PROBLEM REQUIREMENTS.
For each line of the data below that contains "walk", return that line.

RECORDS PROVIDED.
BEGIN

Each row was made from one walk, in order. Every step used is in the known rows, and no mark comes twice. Write each row's walk.
In the rows, zero is written as 128.
Known rows
Y -> N -> E -> L: [163 106 146 122  84 157 155 111 137 118 103 115  87 113 145  97 166 149
  99  97  88 100 136 141  93 117 105 160  90 106 123 126 117 150 155 146
 161 113 151 130 140 103 158 142 157 210 160 110 154 129 181 133 134 118
  89 145 176  76  86 133 122 174 158 148 106  77 103 101]
W -> G -> U -> E -> L: [145  93 166 155 100 140 129  96  75 132 100 109  53  90 139 149 174 121
 142 101  89  89 146 119  76 150  91 149 115 135 143 150  96 148 139 148
 153  74 157 128 170  94 146 149 173 172 150  84 164  96 202 115 174 112
  36 122 135 125 103 142 139 144 159 135 117 110  48  68]
C -> Q -> D -> P -> M: [122  92 137  99  70 143 120 147  96 187 169 154 100 109 107  85 158  92
  92  69 131  72 126 115  58 181 148 129 133 120  33 140  76  84 131 162
 196 109 154 150 147 119 112  98 188 146 142 144 165 108 196  87  91 106
 112  89 121  96 117 142 176 162  99 140 125  80 116 133]
P -> C -> Q -> D: [140 100 130 109  71 138 130 119  82 140 168 157 138  90 137 117 190  93
 132  91 153  79 117 103  53 164 135 133  94  77  57 124  84 126 106 170
 186  80 158 145 189  95 139 128 193 111 148 153 170  97 153  83 141 123
 102 124 103  68 126 123 147 145 100 136 103  76 136 143]
U -> E -> L -> P -> C -> Q -> D: [140  89 120 108  61 137 120 105  43 126 152 149 125  77 121 129 172 105
 119  91 147  68 130  98  58 168 104 143 102  83  78 128  62 138 126 156
 208  59 180 148 196 112 137 122 218 145 154 137 168  91 193  80 158  98
  58 128  98  68 135 119 156 152 107 121 106  68  97 127]
Z -> P -> L -> E -> N: [175 107 142 137 119 153 143 150 116 139 153 124 110  98 139 114 111 173
  96 151 126  99 121 173 112 124  98 124 131 145  95 138  98 110 172  98
 160 114 141 158 162 145 118 140 140 151 144 127 147 166 183 115 154 128
  91 138 141  64 102 125 135 164 117 122 108  54 133 130]
Z -> P -> C -> Q: [148  89 124 105  89 154 117  89  91 138 184 130  94 118 130 102 172  90
 105  79 151  84 112 113  66 148 158 171 106  95  62 153  98  96 103 142
 162 100 165 110 161  85 146 119 183 141 123 164 144 121 168 112 155 113
 110 123 105  80 130 151 168 157  96 137 122  78 143 144]
G -> U: [145 110 147 174 126 148 163 133 109 153 152 132  81 119 158 159 160 112
 148 135 110  92 144 130  57 137 141 136 120 120 126 150 141 120 137 153
 136 108 113 160 153  73 129 119 144 121 142 101 156 108 139 143 152 140
  90 128 144 123  99 143 136 131 138 140 127 116  91  87]
Y -> N -> E: [170 110 130 110  85 157 164 140 148 116 129 127  94 118 153  81 137 151
 121 109 141 133 125 148  90 118 123 160  90 108  80 120  94 144 136 144
 169 149 127 128 130  81 162 158 130 158 143 129 155 158 143 151 117 133
 111 147 160  80  99  98 158 172 138 175 113  72 134 126]
C -> Q -> D: [136 118 127 116  81 131 146 137  91 143 160 148 122 105 135 126 189  81
 134  92 137  85 123 104  67 169 133 141  96  98  70 107 101 130 122 169
 191  95 153 145 168  93 133 132 177 118 159 141 155  90 147 105 131 105
  99 118 107  80 118 117 137 154 115 136 108  71 131 138]
D -> P -> C -> Q: [135 104 146  85  80 177 115  97  87 134 187 143  92 103 116 101 162  83
 105  72 158  84 106 106  59 163 162 156 120  86  67 148 100 100 115 154
 161  99 159 120 143  91 144 127 168 131 135 153 167 116 185 124 140 123
 101 119 111  74 124 167 167 158 103 139 120  95 127 139]
Y -> N: [158 123 115 118 103 158 153 159 158 151 151 134 108 123 158  96 163 165
 120 112 132 124 109 150  99 163 145 170 110 116  77 141 117 120 153 143
 150 138 100 144 123 108 145 125 131 155 132 150 147 156 146 130 124 127
 137 146 133  86 101 119 146 140 139 136 110  77 138 141]
L -> P -> D -> Q: [129 127 127 102  43 156 119 123  93 171 159 131 123 144 134 117 128 146
 113  89 153  96 132 110  66 183 132 140 109 129 111 132  85  91 167 166
 181 112 131 185 149  99 147  80 172 131 149 117 164 127 209 101 157 114
 111  96  93  91 127 128 158 163 112 136 142 112  94 111]
C -> P: [149 123 105 140 108 163 157 128  76 162 168 141 108 138 123 116 155 101
 115 100 132 111 145 119  85 138 152 164 137 107  97 142 128  80 114 136
 149 108 140 131 111 102 117 136 138 119 116 142 130  92 183 130 117 122
 103 125 140  98 106 158 156 153 130 115 136  86 116 149]
Y -> N -> E -> L -> P -> D -> Q -> C: [131 111 137 125  26 150 141 100 102 135 122 148 119 108 150 102 143 139
 123  67 145  85 116 117  63 154 103 131  97 104 103 156  60 141 125 158
 189 100 125 150 191 106 140 114 194 156 170 127 209 133 195 112 145 125
  94 149 117  50 112 102 154 163 123 124 125  69 109 100]
W -> G -> U -> E -> L -> P: [137 103 117 135  99 128 136 103  70 139 119 113  56 106 142 160 136 154
 128 119 114  85 157 129  93 157  69 169 135 139 153 147  75 136 159 139
 176  78 151 155 151  97 134 122 181 178 151  95 129  93 211 118 162  89
  35 121 123 126 127 134 157 157 142  94 131  91  28  83]
U -> E: [133  95 135 124  95 144 100 125  75 130 137 115  94 107 118 121 128 129
 140 108 147 129 126 119  89 150  87 136 123 114  83 136  79 119 133 133
 143 117 168 119 160  99 146 155 150 116 127 119 163 130 169 105 161 136
  87 125 125 125 126 110 161 140 147 163 137 100  95 110]
Y -> N -> E -> L -> P -> Z: [166 111 145 126  88 164 148 105 106 138 143 129 106 108 149 115 142 203
  70 117 121  91 164 150  94 126  96 147 111 126 111 143  55 111 175 133
 169 110 123 153 161 145 156 114 175 200 134 141 131 127 213  91 144 109
  87 115 151  82 102 130 178 177 146 112 141  57 123  97]
B -> Q -> D -> P: [127 102 153 111  49 167 128 141 106 148 170 154 108 113 140 108 168  88
  86  81 146  94 121 102  43 167 123 117 136 102  91 119 109 122 144 187
 190 105 143 145 108 111 113 107 146 135 180 117 172 132 178 123 126 100
  76 130 110 103 112 139 128 166 125 116 135  66  95 125]
L -> E: [132 113 132 124 125 121 103 173  99 117 141 106 133 120 134 142 120 157
 126 148 139 129 142 145  98 142  77 121 122 133 117 117  81 119 146 112
 156 130 143 133 154 119 133 139 162 108 134 112 138 138 155 102 163 115
  88 130 133 110 110 112 129 151 143 134 114  96 125 107]
C -> Q -> D -> P -> L -> E: [130  95 159  94  77 143 117 159  81 128 166 127 100  83 104 134 135 122
  94 117 127 102 148 129  68 167 102  82 135 121  86  83  65 130 166 122
 179 109 146 146 148 131  97 131 177 124 150  91 167 140 207 107 145 104
  56 107 131  99 120 100 127 171 138 129 113  67 115 112]
G -> U -> E -> L -> P -> C -> Q -> D: [140  82 135 129  69 146 141 106  38 123 155 157 111  67 133 151 171  92
 128 103 140  53 142  99  46 167 114 140 105  90  88 135  71 146 127 161
 205  51 167 160 196  95 136 120 215 140 155 125 177  83 189  96 170  99
  43 133 103  74 123 117 156 145 111 126 106  73  80 112]
U -> G -> W: [126 113 154 165 106 143 130 141 136 160 121 134 117 136 153 113 178 141
 178 132 101 109 110 109  91 173 123 139  94  82 107 165 123 105  92 160
  97 140 120  98 173 112 140 116 152 107 129 131 159 101 152 110 183 159
  88 128 121 134 129 149 134 134 138 131 130 134  90  89]
B -> P: [123 102 130 131 106 159 115 126 125 173 159 152  99 134 138 122 163 129
 114 108 134 115 125 103 105 129 140 136 124 102 106 138 123 100 150 138
 136 130 158 155  94 106 119 130 134 137 180 118 141 141 180 116 127 112
  97 125 127 131 104 148 134 167 134  94 132  88 112 116]
W -> G: [144 138 134 117 101 116 125 126 131 157 128 103  79 134 158 108 178 149
 139  94 140 129 111 135  97 164 110 162 127 145 108 135  79 122 109 154
 152 115 131 119 139  85 149 157 140 120 145 124 118 102 158 102 121 105
 104 110 121 127 130 154 158 154 123 119 120 102 105 121]
M -> P: [133  99 108 117 121 161 126 151 123 156 165 106  81 131 148 110 166 123
 106  80 147 120 154 134  86 146 133 158 126 123  95 147 128  86 149 156
 135 130 146 158 132  69 103 134 150 112 125 144 101 130 155 116  97 129
 109 131 127 122 126 137 121 164 119 116 118  88 128 149]
W -> G -> U -> E -> L -> P -> D: [147  90 118 156  75 137 141 112  57 155 120 116  79 104 137 147 150 171
 115 132 125  73 165 122  99 184  73 138 130 139 123 146  54 136 169 142
 182  53 143 205 176 108 144 109 198 154 152  78 139 110 236  87 160  97
  46 108 104 122 109 132 163 157 125  94 128  94  43  91]
L -> P: [136 126  83 120 107 130 126 133 104 155 163 126 107 149 143 137 115 170
 108 141 147 108 145 132  96 153  92 162 129 118 121 143 100 101 156 138
 164 120 144 169 134  98 124 101 156 139 147 125 110 116 164 110 127 115
 112 115 121 119 139 136 154 164 127  97 142  86  88 124]
W -> G -> U -> E -> L -> P -> C -> Q: [152  89 134 101  91 151 130  67  64 121 150 131  64  84 134 138 171 108
 142  91 148  67 129 110  73 169 130 184 106 113 104 155  60 136 122 145
 179  59 165 122 173  77 152 135 201 160 137 124 147  81 204 113 180  97
  48 119 105  81 143 147 182 150 108 115 102  97  83 103]
U -> G: [139 119 123 127  90 137 104 131 110 172 140 120 100 132 158 114 159 154
 164 107 127 116  96 111 102 156 110 150 110 120  94 145  93 104 109 165
  98 135 133 114 149 104 136 132 149 124 132 159 159  82 169  92 157 144
  95 114 119 115 138 152 142 153 144 151 147 114 112  98]

Write each row's walk
[140 118  96 124 104 136 124 111 101 149 138 115 100 139 138 143 137 171
  93 129 107  88 154 129 103 146  78 162 120 117 148 144 106 113 174 142
 169  91 157 172 137 114 128  93 176 186 164 111 116  99 197 106 141 102
  95 118 140 112 125 153 131 166 146  86 133  83  65 107]
E -> L -> P
[181 117 137 131 126 167 154 149  97 139 154 136 122  92 125 120 117 163
 110 151 130  96 132 166 117 129 115 128 129 138  90 127 101 103 170 101
 158 107 137 154 154 147 109 156 136 144 138 134 146 142 199 117 149 129
  88 140 151  47  95 134 137 155 119 113  96  64 133 140]
C -> P -> L -> E -> N
[145  84 108 167  72 143 133 128  88 171 158 119 100 143 132 105 158 142
  80 112 131  98 147 122  89 161 109 132 132 119  78 146  90  90 140 142
 164  89 147 185 164 111 133  93 173 125 132 125 135 145 184  94 130 120
 105 109 107 116  94 130 150 165 109 126 153  72 113 135]
Z -> P -> D
[148  86 112 113 109 173 100 120  99 151 175 122 112 112 142  97 168 148
 101  84 175 103 145 130  65 136 127 141 127  88  78 169  95  87 116 157
 134  98 152 155 167  79 118 124 179 103 111 155 133 139 164  79 121 153
 110 140 126  99 126 156 148 151  96 114 116  94 135 159]
M -> P -> C
[134 126 143 113  45 176 140 117  80 175 162 141 125 143 118 103 153 103
 112  66 140  94 135 100  59 179 170 145 110 122  91 132 101  75 141 168
 171 107 129 157 138  98 147 108 164 118 133 128 174 117 220 113 150 120
 106 102 102  77 108 147 156 154 114 147 136 110 108 127]
C -> P -> D -> Q
[147 110 106 120  91 136 134 101  99 127 128 114  83 138 135 132 120 167
  95 126 114  89 162 132  97 123  66 159 112 112 151 130  93 128 160 140
 185 102 175 161 136  99 135 113 174 195 168  98 120 104 194 120 138 103
  76 121 153 102 115 134 136 189 145 109 132  79  63 100]
N -> E -> L -> P
[116 117 126 134  43 138 114 113  87 157 149 141 134 122 141 120 137 120
 132  79 166  95 117 104  62 169 106 117 112 109 100 163  64 113 117 162
 175 101 126 155 200 101 130  99 187 103 161 134 197 122 177  91 147 141
 110 131  91  74 133 115 158 146 115 112 138  89 117 111]
L -> P -> D -> Q -> C
[133 122 144 101  35 160 125  98  88 151 129 124 111 138 132 113 127 146
  99  82 132  88 145 109  61 163 112 140  93 123 127 126  86 110 170 165
 194 103 154 174 150  94 160  93 180 167 165 100 172 123 229 109 162 107
  89 104 115  80 114 130 147 178 124 144 133 103  76  90]
N -> E -> L -> P -> D -> Q
[150 104 155 132 115 176 124 130 106 164 177 115 103 111 146 109 177 152
  82  84 145 110 168 140  82 133 131 131 124 126  86 158  83  74 150 150
 131 123 123 158 162 116 121 132 162 122 100 161 112 123 185  70 118 134
 106 106 136 106 123 143 157 166 130 119 139  85 162 123]
M -> P -> Z
[126 108 143 118  38 156 122 122  96 173 154 128 108 145 131 102 152 121
  95  63 133 100 124 105  53 171 149 138 116 137  98 142 103  85 145 169
 175 114 132 159 151  95 152  86 171 131 140 128 175 144 196 111 154 112
 111  99  93  93 111 134 151 165 113 156 150  98 109 116]
Z -> P -> D -> Q
[166 124 153 129  96 169 155 138  93 136 149 145 131  86 134 120 114 139
 122 120 141  90 115 156  94 134 123 119 124 134  91 145  94 111 153 106
 169 112 128 134 176 145 109 154 147 137 151 135 181 142 199 120 157 137
  85 145 131  31 103 123 144 148 115 115 102  67 137 126]
D -> Q -> C -> P -> L -> E -> N
[147 103 133  99  97 157 112  89  98 133 176 133 113 104 122 106 173 103
 129  91 153  89 108 111  75 155 153 159  91  85  69 141  95 108 113 147
 149 102 165 118 165  82 151 130 182 127 127 152 152 103 168 102 160 132
 117 120 117  73 131 161 168 145 106 147 100  98 144 137]
P -> C -> Q
[149 106 154 131  88 146 131  93 111 120 103 105  89 122 135 112 158 137
 104 102  81  99 147 127  82 105  83 138  86 105 141 124 113 134 142 147
 158 103 182 130 152  97 151 141 167 192 167  96 153 103 188 122 138 126
  81 126 174  95  91 150 116 177 154 149 119  91  88  91]
N -> E -> L
[135  94 133  92  95 167 109  84 101 147 178 148 109 104 127 107 179  92
 123  86 161  86 108  94  86 146 171 156  94  79  66 142 104 105 125 143
 148 101 175 124 134  90 144 132 176 132 155 146 154 118 189 106 158 114
  98 124 111  81 122 164 159 157 102 115 109  89 143 134]
B -> P -> C -> Q
[139  94 108 146 104 142 133 108  66 134 134 123  74 109 134 166 119 153
 117 135 109  81 165 121  88 149  77 158 133 125 150 152 100 130 171 136
 169  84 160 168 153 107 130 103 180 177 150  93 141 105 206 120 164 107
  48 127 132 121 124 131 153 153 151 106 134  92  37  84]
G -> U -> E -> L -> P
[113 107 138 132  47 155 111 119  95 160 152 130 120 113 146 107 162 103
 133  46 160  98 122 100  54 165 128 116 108 112  85 165  78 108 110 169
 162 107 131 148 199  87 113 118 184  93 150 144 191 125 171  96 129 151
 113 139  97  72 124 119 144 149 101 121 127  94 136 118]
M -> P -> D -> Q -> C
[133 128 130 135  72 163 146 113  71 154 169 161 119 128 129 114 154  69
 137  60 148 103 118 100  56 140 165 155 124 105  97 162 108  90  85 151
 158 112 123 104 149  91 112 138 157 107 134 154 175  93 178 132 128 138
 104 141 112  67 116 146 163 144 122 110 141  84 126 137]
D -> Q -> C -> P
[151 109 136 116  66 174 140  97  90 171 176 146  99 111 102 107 156 107
 118  71 124  99 140 113  60 140 148  98 124 110  84 131  86 102 117 141
 139 109 127 124 143 113  82 126 162 122 141 113 184 105 214 113 135 156
 104 111 146  78 128 143 149 155 133 110 136  77 123 130]
D -> Q -> C -> P -> L
[140 108  86 142  79 137 125 132  81 173 156 121 121 139 130 126 132 183
 104 146 150  95 155 126 107 175  86 126 127 114  92 135  72  98 169 144
 170  85 142 215 152 115 136  88 176 125 146 111 125 128 200  83 132 118
 107 104 105 114 112 128 161 158 113 100 132  86  93 127]
L -> P -> D
[161 119 151 147 104 170 146 114  65 166 182 144 122 115 124 113 161 137
  87 100 130 100 158 131  77 126 150 138 131 118  83 151  86  66 127 134
 138 109 122 130 147 139 136 134 151 125  98 156 129  97 204  83 131 131
 104 105 140  91 102 162 184 152 139 121 153  82 150 127]
C -> P -> Z
[135  95 133 114  68 146 128 118  87 150 169 170 133  88 134 119 195  88
 120  84 161  76 117  90  61 155 145 127 105  73  54 121  87 122 113 166
 185  80 166 155 166  98 129 132 191 117 169 149 168 108 174  87 138 104
  86 130  99  74 120 128 147 158  95 110 105  67 135 143]
B -> P -> C -> Q -> D
[140  89 107 134  91 164 129 145  98 171 158 110 101 125 134 104 170 142
  98  98 151 105 170 122  99 174 122 131 126 116  74 141  93  90 158 158
 149  94 144 204 157  94 116 117 175 107 127 130 119 137 191  84 106 128
  99 116 112 109 109 132 131 163 103 111 117  88 124 146]
M -> P -> D
[120 127 155 110  46 155 117 121 102 171 150 129 127 139 128 105 150 127
 121  77 143 101 120 107  62 182 145 122 100 123  95 133  98  95 149 168
 166 115 132 160 155  98 158  98 164 121 148 118 181 129 200  98 163 131
 120  97 104  89 115 143 146 152 121 161 132 123 113 109]
P -> D -> Q
[145  85  97 114 101 129 109 110 104 169 133 122  99 134 116 101 122 182
  86 114 114  75 162 143 102 141  81 145 109 135  93 148  62  95 150 132
 184 111 175 156 145 114 123  88 200 201 144 114 122  98 202  74 117 110
 109  94 162 102 123 146 174 169 124 122 116  89  87 104]
N -> E -> L -> P -> M
[132  99 145 116  72 178  99 111  87 148 172 142 114 108 125  97 142 137
  84  94 166  95 119 116  42 141 122 128 152  79  87 167  96  95 113 152
 142  94 145 144 155 108 139 108 158 113 135 136 180 148 185 100 123 152
 108 123 129 104 112 174 167 151 112 125 149  96 104 131]
D -> P -> C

END

TASK SOLUTION.
Each row was made from one walk, in order. Every step used is in the known rows, and no mark comes twice. Write each row's walk.
Write each row's walk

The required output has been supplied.